The left’s “greedflation” narrative also makes it harder for government to partner with major energy companies, which have begun to make major investments in methane reduction, renewable energy, carbon capture and storage, hydrogen, biomass and geothermal and other clean and efficiency-enhancing technologies. Building trust is tough when the companies are whipsawed by contradictory demands from government officials that they shrink their productive capacity while keeping prices down.
To win broad public support for comprehensive climate legislation, and to support U.S. foreign policy, Democrats should embrace a more pragmatic, balanced and honest approach to the clean energy transition. For now, America needs more of everything – fossil fuels, wind, solar and hydro, next generation nuclear power, conservation and robust public and private investments in energy innovation across the board.

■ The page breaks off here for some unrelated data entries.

The first 10 rows are patterns. Each new row is the sum of 2 different patterns, raised or lowered, with some noise. Before adding, each is slid sideways (what falls off one end comes back at the other) and multiplied by a number that may be negative. Names go in the order of the patterns.
In the rows, 128 means zero.
Some rows, each with the names of its patterns after it:
[145 167 157 115 120 126 156 178 128 118 140 109 140 131 129 118 153 134
 135 107 169 100 126 147 130 109  90 149]  q603
[112 159 122 120 117  97 123 119 128 127 126 157 158 149 125 156 119 136
 144 121 158 125 135 171 123 145 115 105]  q138
[149 111 140 128 144 119 144 133 131 130 172 112 133 120 170 127 118 142
  93 136 141 142 120 127 131 110 156 166]  q570
[162 153 102 113 101 129 119 139 110 144 130 118 127  95 126 116 139 128
 108 124 110 120 139 127 103  78  82 124]  q878
[144 126 151 126  94 138  80 130  84 136 138 132 130 137 129 168 107 113
 148 133 119 132 152 115 130 128 114 133]  q393
[125 113 119 140 137 125 122 126 140 154  99 130 122 161 122  78  87 123
 112 128  78 133 151 111 128  93 120  87]  q243
[ 78 120 143 172 129 123 110 124 126 139 127 117 127 141 125 128 142 130
 145 117 141 147 126 138 134 150 131 126]  q747
[147 133 129 108 123 116 133 108 128 129 129 138 110 142 129 125 121 103
  90 133 164 126 110  98 143 121 126 133]  q850
[127 128 121 129 127 107 154 124  80 126 165 165 138 144 157 136 136 116
  91 144 143 148  78 137 135 113 118 119]  q791
[128 126 123  96 115 139 141 140 116 111 129 148 127 122 124 128 138 121
 134 118 126 117 132 125 154 128 178 119]  q960

New rows. What belongs after each?
[156 143 163 193 150 109 142 142 190 152 155 142 153 184 197 178 145 184
 161 165 175 165 191 171 158 213 171 175]  q138 q747
[128 117 102  79 140 131 145 132 112 118 119 110  94 123 127 149  80 135
 125 120 120 135 153 105 114  86 103 128]  q603 q960
[128 124 119 133  64 103 154 114 106  75 148 123 152 146 109  76 134 141
 175  85 113 142  91 164 118 111 100 152]  q603 q570
[113  73 127  77  79 135 130  99  53 122 109 139 109 101  96  95 119 173
  84  92  98 117 104  89 110  59 122 111]  q603 q570
[159 169 162 122 133 155 194 164 164 124 124 178 142 176 149 125 152 156
 155 171 174 129 185 164 173 173 159 177]  q138 q878
[ 76 109 113 100  98 107  75 111  60  84  95 108  82  87 125  59 101  92
  50 106  97 102 138 106  39 110  55 106]  q138 q393
[120 152 139 113 161 114  93 127 179 172 132 149 154 142 154 126  87 118
 120 155 118 164 129 116 112 131 132 145]  q878 q791
[189 151 163 162 140 175 204 154 130 178 141 167 170 154 136 178 145 164
 164 183 169 154 205 153 134 121 172 164]  q603 q393
[177 179 111 149 136 139 134 169 140 161 137 147 133  96 133 133 144 137
 155 109 154 150 189 110 123 159 126 156]  q570 q393
[ 94 101  80 110  57 113 105  65 104  89  89  72 113 114 125 102  57  81
 111  96  83 131  84 134  75 130  85 101]  q393 q850
[101  82  67 123  92  47 119  87 113 109 105 101 102  62  86  71 110 121
 111  53  76 128 104 130  69 108 141 134]  q138 q243
[154 132 147 136 148 137 117 161 156 105 154 150 151 103 159 154 138 180
 140 129 139 139 149 169 154 162 119 165]  q570 q393
[119 133 139 163 136 166 170 125 139 106 158 126 121 139  80 109 165 137
 123  92 132 155 194 165 160 110 185 119]  q570 q243
[125 118 155 101 123 106 128 101 114  96 168  95 125 123 137  97  82 129
 118 164 123 101 110 120 162 194 109  71]  q603 q850
[153 127 164 124 152 151 141 155 138 123 168  93 155 128 121 131 186 145
 122 119 105 143 143 137 120 136 164 162]  q138 q960
[100 119 113 134 108 104  92  96  40  87 101 125 115  72  82  86 114 111
  95  75  54  69  93 139 116  76  78  81]  q878 q960
[109  74  90 120 126 120 104 140 113 105 107  63 125 119  98  75 106 125
 116 114  83 114 116 113 133 115  99 131]  q138 q791
[133 117 115 126 152 129  96 149 126 141 128 129 125 125 139 114 103 124
 114 119 124 106 126  86  94  99 153 177]  q878 q243
[126 102 103  94 130  92  74 127  94 158  94 129  96 103  81  75  94 105
 108  88  72  74 132  91  96  63  99 143]  q243 q960
[ 82  99  90 112 111  61  68  71 117  71  54 114 115  64  61  85 103  96
 117  71  80 101 124 138  90  85 114  97]  q603 q243
[168 171 171 156 175 152 161 173 139 165 230 164 168 118 152 145 128 127
 145 183 209 156 138 128 211 168 155 172]  q791 q960
[128 112 108 121 144 125 105 143 122  97 119 159 144 132 128 152 128 155
 117 143 128 137 140  83 102 120 124 130]  q791 q960
[110 158 128 161 130 135 114 126  88 132 164 129 143 106 152 116 128 150
 148 148 136 105 128 140 176 151 133 103]  q878 q850
[136 130 105 128 105 111 153  76 112 120 112 129 102 139  80  85  90 116
 103 109  91  99  97  63 112  55 101  86]  q138 q393
[ 72  87  98 146 103 101  71 111  99 133  93 104  96  93 128  95  88 129
  92  94  85  64  96 104  72  92  77  70]  q138 q747
[ 83  73  97 111 124 119 100  92  80 130  87  97 105 101  94  67 116 123
 132 136  81 101 112 121 147 105 108 110]  q603 q747
[ 89 141  93 114 108 109 119 102 110 138  71 132  94  97  63 130 111  89
 126  80  95  91 115 108 103 142 110  93]  q138 q570
[133 137 150  99 155 108 159 112 104  84 112 118 101  82 138 155 102 124
  92 104 106 147 124 105 142 131 133 113]  q570 q243
[134  84  69 144 124  73  73 134 117 117 145  94 101 119 126 135 109  77
 119 124 109 156 108 142 122 104 110  88]  q603 q393
[ 74  91  62  99  40  95  51  79  87  61 111  98  57  95  80 119 137  83
  72  94 132 100  75  62  99  81  96  50]  q138 q243
[104 131 155 146 183 150 134  73 110 148 143 169 144 143 123 152 132 154
 123 140 161 163 145  86 103 151 128 153]  q878 q243
[ 97 137 125 121 143  98 145 128  99 130 103 113 153 169 109 122 116 149
 147 133 141 144 137 134  97 107 107 137]  q138 q850
[101 119 104  71 103  93 126  81 116  92 120  70 107  90  81  95 110 115
  61 101  64  76  82 105 128 100  59 104]  q603 q243
[116 123  82 117  79 103 121 103  76  74 113 124 135 135  86  98  77 124
  97 109  92 114  89 141 117  91  80 112]  q603 q960
[136 169 151 147 144 148 163 161 165 178 145 176 156 168 151 140 129 133
 161 187 157 170 171 143 116 162 167 169]  q747 q850
[102 126 126  89 118 106 115 137  91  91 125  89 100  96 107 148 138  90
 117 100 156 102  83 144 126 156 111 166]  q138 q243
[132 110 115 125 126 139 190 105 120 107 200 120 115 150 111 140 138 139
 129 127 130 133 125 158 182 119 106  97]  q570 q791
[142 133 167 133 142 143 104 155 183 149 103  86 121 137 145 164 127 114
 147 138 129 134 179 132 114 162 128 139]  q878 q791
[110 144 155 123 135 126 136 167 123 135 124 103 123 154 133 117 120  82
 122  80 135 127 127 154 179 156 117 140]  q138 q960
[ 91 126  77  89 118 100  97 105 103 113 101  63  87 134 143 108 132 123
  82 117  53  73  79 121 126  65 109 116]  q393 q791
[ 83 130 105 138  97 104  87 103 104  85 105 103 130 124 145  84  65 117
 120 142  91  95  99 114 120 129 100  91]  q878 q850
[156 163 168 167 139 131 151 160 147 171 163 147 171 119 164 121 134 166
 151 176 204 186 130 156 161 180 201 167]  q138 q960
[149 122 121 142 134 120  74 161 142 167 123 126 137 122 178 163 124 116
 148 122 140 151 112  96 135 149 130 120]  q603 q570
[131 200 163 170 131 202 195 202 160 210 160 198 168 112 185 171 205 161
 199 167 160 192 181 171 149 176 162 163]  q570 q243
[ 99 146 113 114 134 140 172 205 120  92 126 197 158 118 158 148 142 122
 134 144 156 142 168 112 158 177 139 106]  q850 q791
[113  68 111 111 135  92 112  95 164  82  80 128  80  98 114 130  82 100
 103  77 126 141 113 108 108  73 122  55]  q570 q393
[119 124 148 151 104 115 135 140 118 163 129 136 150 131  89 120 146 151
 101 155 149 110 134 155 175  89 135 100]  q603 q570
[101  85 141 117 150 138 136  92 116 140  96 110 106 130 106 103  91 144
  83 135  80 128 136 159 131 121 144 161]  q570 q243
[100 109 145 101  91 119 122 114  95 111 111  91 105 104  98  96 123 110
  72  75  81  93  87 151 109 100  89  95]  q747 q791
[171 137 167 160 157 139 130 154 114 168 134 147 191 150 158 134 128 144
 190 125 142 133 145 140 108 121 142 134]  q138 q243
[122 172 169 201 197 164 139 182 128 167 169 158 176 179 172 151 139 207
 138 170 177 149 140 148 216 209 190 151]  q603 q878
[128 159 107 126 146 147 115 147 115 130 137 132 101 134 111 138 174 107
 194 132 174 119 100  97 136 155 132  80]  q393 q850
[114  69 110 110 141  90 112  95 169  82  79 130  75 100 116 134  84 101
 103  72 130 145 116 105 109  73 123  52]  q570 q393
[149 133 151 137 154 112 137 187 170 125 103 129 139 143 151 117 141 132
 141 135 126 107 138 113 132 100 127 138]  q878 q393
[ 98  94 128  89  92  73  70 116  99 109  83  76  95 109  67 111  44 106
  98 108  87 125 107 103  59 107 113 102]  q603 q960
[131 124 164 172 163 145 154 172 144 171 136 140 142 160 141 129 190 122
 120 107 170 178 184 139 172 135 186 144]  q570 q243
[ 74 115  82 124  95 119 127 121 114 141 102 128 128 119 115 102 150  85
  78  91 120  97 114  76 106 150 125 128]  q570 q243
[147 171 167 189 143 152 115 119 136 149 165  92 178 144 133 117 128 155
 140 146 145 124 119 185 181 136 138 139]  q878 q791
[129 207 133 137 147 144 143 108 105 121 139 108 163 103 123 183 109 105
  97  85 127  95 139 149 160 136 126 129]  q138 q791
[ 83 104 147 189 159 159 142 101 152 141  98 177 146 158  97 160 125 125
 127 158 101 171 140 125 141 143 205 119]  q603 q791
[ 96 125 128  82  77  70  75 138 110 152  68  57 102 110  62 109 101 113
 114 102  63  96 115 123  60 127 104  94]  q603 q960
[150 151 197 151 132 158 156 175 165 187 162 159 162 119 143 113 163 151
 142 133 200 160 148 113 146 204 200 154]  q243 q960
[131 147 114 151 160 145 109 178 148 142 164 118 117 155 143 135 131 133
 113 101 122 154 130 165 151 166 122 160]  q138 q570
[119 190 129 106 133 128 167 158 176 148 142 162 120 124 136 128 150 108
 107 164 138 162 135 134 150 175 153 176]  q243 q850
[138 159 142 118 137 152 103 143 133 121 149 154 174 117 139 107 115 145
 133 152 105  98 139 149 148 179 122 105]  q603 q850
[151 127 170 187 145 164 129 139 162 159 156 111  93 136 163 122 172 137
 136 156 136 138 143 114 171 110 183 171]  q603 q138
[110  85 109  93 113  94  98 102 138 106 151 108 106 117  92  86 108 112
 124 121 111  91 105  84  98 111 137 104]  q747 q960
[127 150 124 139 130 157 150 151 125 154 141 187 134 125 162 140 137 162
 165 121 113 114 137 180 180 127 154 128]  q878 q393
[ 76  81  92 104 113 105  79 108  93 108 110  86 109  93 121 100 104  54
  92  81 128  47 100  82  93  98 134 105]  q747 q960
[109 140 108 108  68 101 133 107 139  58 108 114 140 160 115  98 151  71
 108 128 115  91 135 133 104  87 148  68]  q603 q393
[163 170 134 155 160 157 132 165 133 153 128 156 143 155 140 180 187 135
 180 142 196 159 145 137 154 152 155 125]  q393 q960
[126 116 125  92 151 110  77 108 131 157 108 124 138 124 140 139  80  91
 125 145 103 104 124 102 100  89 108 113]  q850 q791
[147 148 157 158 146 176 119 153 184 156 117 142 142 184 118 145 141 156
 155 124 147 145 207 133 129 165 177 158]  q791 q960
[158 125 125 109 126 136 146 126 185 137 125 156 114 155 131 106  95 160
 128 125 120  91 129 117 137 129 136 151]  q138 q960
[ 95  59  94  84 116  93  83  86  78  81 112  94  91  49  89  88 130 121
  68  57  61 107  97 118  71 101 100 103]  q878 q960
[160 144 158 114 140 147 155 120 130 140 156 111 169 151 121 142 140 176
  84 132 106 117 159 173 155 109  85 133]  q603 q960
[123 129 158 195 138 115 131 106 151 144 130 108 153 140 138 112 158 110
 125 154 133 121  95 149 128 164 121 124]  q603 q960
[137 176 106 137 133 173 111  95  99 153  89 165 101 126 154 143 172  92
 116  73 109 139 139 150 120  90 133 145]  q603 q243
[119 149 109 190 141 137 108 126  90 120 126 148 139 112 105 155 131 125
 110 148 121 124 125 103 117 130 122 120]  q570 q960
[142 122 139 145 121 155 156 181 120 153 112 159 167 185 146 152 140 218
 119 126 143 179 164 133 183 106 156 158]  q570 q243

And as Biden recognizes, America should export more natural gas to Europe and Asia to help our democratic allies reduce their dependence on coal and kick their addiction to energy from Russia and other authoritarian petrostates.
Instead of frightening the public with prophecies of ecological disaster, our leaders should level with voters – and activists – about the role legacy fuels are bound to play for decades to come, in our country and especially the rest of the world. That will help them set a more realistic and politically sustainable pace for America’s clean energy transition.
Will Marshall is president and founder of the Progressive Policy Institute (PPI).